TSK’DAN ÖNEMLİ DESTEK
Operasyon aşamasına gelindiğinde Türk Silahlı Kuvvetleri (TSK) unsurlarıyla da işbirliği yapıldı. TSK’dan alınan ‘çok önemli’ destekle Nazik güvenli yollardan Türkiye’ye getirilip sorguya alındı. Nazik’in yakalanışıyla ilgili fotoğrafta, teröristin başına çuval benzeri bez geçirildiği görülürken, yakalayanlarda da yerel poşu dikkat çekti. Nazik operasyonunun yaklaşık 10 gün önce yapıldığı ve sorgusunda rejim güçlerinin birçok terör örgütüyle işbirliği yaptığına dair ifadeler verdiği ileri sürüldü.
TALİMATI SURİYELİ İSTİHBARATÇIDAN ALDIĞINI SÖYLEDİ
ANADOLU Ajansı haberine göre Yusuf Nazik ön sorgusunda Suriye istihbarat birimlerinden aldığı talimatla Türkiye’de terör eylemi arayışına girerek alternatif yerlere yönelik keşif çalışması yaptığını, patlayıcıların Suriye’den Türkiye’ye intikalini sağladığını, iki transit tipi araç temin ederek patlayıcıların araçlara yerleştirilmesini organize ettiğini itiraf etti.
“Hacı” kod adlı Muhammed isimli Suriyeli bir istihbaratçıdan talimat aldığını belirten Nazik’in, Reyhanlı patlamalarında rol aldığı belirtilen Mukaveme Suriye lideri Mihraç Ural hakkında da detaylı bilgiler paylaştığı, Ural’ın birkaç gün önce saldırıya uğradığını iddia ettiği, eyleme katılan diğer firari sanıkları da teslim olmaya çağırdığı bildirildi. Sorgusunda Antakya doğumlu olduğunu aktararak ailesi hakkında bilgi veren Nazik, Reyhanlı’daki bombalı saldırıyı arkadaşlarıyla yaptıklarını itiraf etti.
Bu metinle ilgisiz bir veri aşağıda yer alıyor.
Each row below is a small network's average activation on inputs in which a field has the value named, seen along a few directions.
Values that are neighbours, or in one group, have similar rows; names and order tell nothing.
In the rows, zero is written as 500.
Random noise pushes rows far along 8 fixed directions. That doesn't count. These rows show it; they differ only by the noise:
[372 288 608 517 531 306 544 495 686 638 389 570 341 416 304 544 464 501]
[224 286 395 511 368 631 869 659 393 480 367 342 665 605 372 537 570 483]
[359 295 523 399 632 451 758 478 568 710 483 413 427 467 424 479 401 414]
[622 421 500 511 462 470 358 691 379 403 675 408 477 455 606 691 521 472]
[669 504 405 394 449 602 489 341 431 415 383 517 542 659 448 222 436 475]
[549 631 492 504 534 512 480 482 460 477 541 461 470 604 666 513 429 488]
[579 519 496 381 553 338 457 542 531 413 545 371 379 325 634 568 529 514]
[674 407 471 368 564 576 423 357 451 583 560 477 363 602 460 326 290 403]
[510 440 541 547 472 441 459 500 540 510 443 568 464 559 438 504 475 502]
[276 519 617 625 328 472 418 494 430 398 398 612 395 434 597 462 607 528]


Vako, 16 values:
s3: [565 483 497 475 478 561 613 475 387 482 478 541 714 590 508 346 580 430]
s15: [642 356 453 364 658 423 744 388 644 693 446 511 676 683 300 377 431 446]
s14: [427 866 330 600 500 616 613 394 637 395 269 420 553 764 420 506 372 661]
s11: [495 532 550 543 458 606 441 484 371 545 570 526 489 652 524 551 368 464]
s12: [340 546 586 437 443 443 724 452 457 494 386 623 674 180 597 326 844 534]
s16: [192 530 489 636 345 538 409 517 634 501 400 496 250 576 390 651 425 596]
s10: [420 518 554 439 711 447 657 416 647 641 508 481 474 265 558 463 483 452]
s4: [394 498 408 513 588 675 780 459 530 577 454 435 620 567 377 449 444 473]
s9: [384 594 578 574 510 470 498 431 548 552 416 628 485 579 595 451 503 490]
s13: [674 434 466 463 574 709 480 320 333 479 554 559 651 490 518 196 500 416]
s7: [609 552 539 326 602 454 431 372 492 533 563 513 426 274 616 343 552 494]
s6: [718 399 469 385 658 479 412 508 508 582 670 444 455 419 489 521 420 390]
s8: [437 689 376 441 529 564 531 451 444 431 570 360 492 498 671 446 479 500]
s1: [633 502 384 254 534 606 490 447 523 535 580 281 335 465 398 432 377 530]
s5: [665 709 351 341 596 629 533 510 428 525 641 357 582 605 634 492 407 544]
s2: [580 382 430 488 491 562 642 577 366 465 533 524 874 458 499 433 689 410]
The values of Vako form 4 separate groups.
Q: List the group mates of s8, in the order listed.
A: s16, s6, s2
Q: List the group mates of s3, in the order listed.
A: s15, s11, s9
Q: List the group mates of s10, in the order listed.
A: s14, s4, s13

Kes, 16 values:
y3: [595 342 721 638 440 326 175 466 494 470 461 872 434 302 489 454 601 451]
y7: [525 703 395 323 384 495 371 279 521 305 329 460 342 349 518 295 597 631]
y16: [687 597 333 421 386 667 345 500 457 409 564 339 348 593 398 495 358 600]
y15: [554 403 437 473 448 480 407 619 392 361 642 393 518 452 570 629 538 452]
y10: [381 640 447 570 428 763 530 505 419 525 530 440 576 701 541 504 448 548]
y11: [523 574 547 566 619 459 495 479 627 590 542 557 510 476 455 630 540 564]
y8: [355 567 595 585 485 438 354 420 480 416 494 532 292 208 680 444 617 516]
y12: [578 526 426 285 701 498 648 386 521 560 571 243 382 495 580 385 280 421]
y4: [561 300 705 569 669 355 367 617 492 615 675 647 531 231 508 600 581 418]
y1: [486 496 332 382 543 645 693 457 535 534 423 259 450 721 407 450 306 478]
y5: [526 445 710 542 904 282 430 486 762 906 766 618 357 363 615 753 318 401]
y13: [376 499 546 487 494 467 468 429 596 465 461 544 306 298 459 418 461 502]
y9: [427 646 632 500 548 283 538 488 492 506 517 573 487 378 826 487 589 488]
y2: [631 270 533 512 367 589 501 637 288 512 607 543 643 540 377 462 553 372]
y6: [224 621 535 487 239 395 490 255 563 326  54 613 327 501 396 229 640 619]
y14: [401 163 572 323 538 349 661 714 443 621 665 424 529 218 559 609 642 405]
The values of Kes form 4 separate groups.
Q: List the group mates of y2, in the order listed.
A: y9, y6, y14
Q: List the group mates of y8, in the order listed.
A: y4, y5, y13
Q: List the group mates of y16, in the order listed.
A: y7, y10, y11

Emri Suriye istihbaratından aldığını söylediği belirtilen Nazik, “Türkiye devletinden kaçamadım, pişmanım. Beni Suriye’den yakalayıp getirdiler. Suriye’deki arkadaşlarıma sesleniyorum, yol yakınken dönün, Türk devleti bize sahip çıkar, kendi devletimiz bize sahip çıkar. Suriye devletine de sesleniyorum, Türkiye devleti çok büyüktür bunun hesabını elbet sizden soracak” ifadelerini kullandı.
YARGI HAK ETTİĞİ CEZAYI VERECEK
ADALET Bakanı Abdulhamit Gül, MİT’in operasyonunu şöyle yorumladı: “Yusuf Nazik, firariydi. Yargılama 9. Ağır Ceza Mahkemesi’nde görülmeye devam edecektir. Failler hak ettiği cezayı alacaktır. Başarılı bir operasyon olmuştur. Devletimiz, suçlu neredeyse sonuna kadar takibini yapacak ve bağımsız yargı da hak edene, hak ettiği cezayı verecektir.”
‘ÖZEL’ MİT SEFERLERİ
29 Mart 2018: MİT’in Kosova istihbaratıyla işbirliği yaptığı operasyonla Cihan Özkan, Kahraman Demirez, Hasan Hüseyin Günakan, Mustafa Erdem, Osman Karakaya ve Yusuf Karabina adlı FETÖ üyeleri, özel bir uçakla Türkiye’ye getirildi.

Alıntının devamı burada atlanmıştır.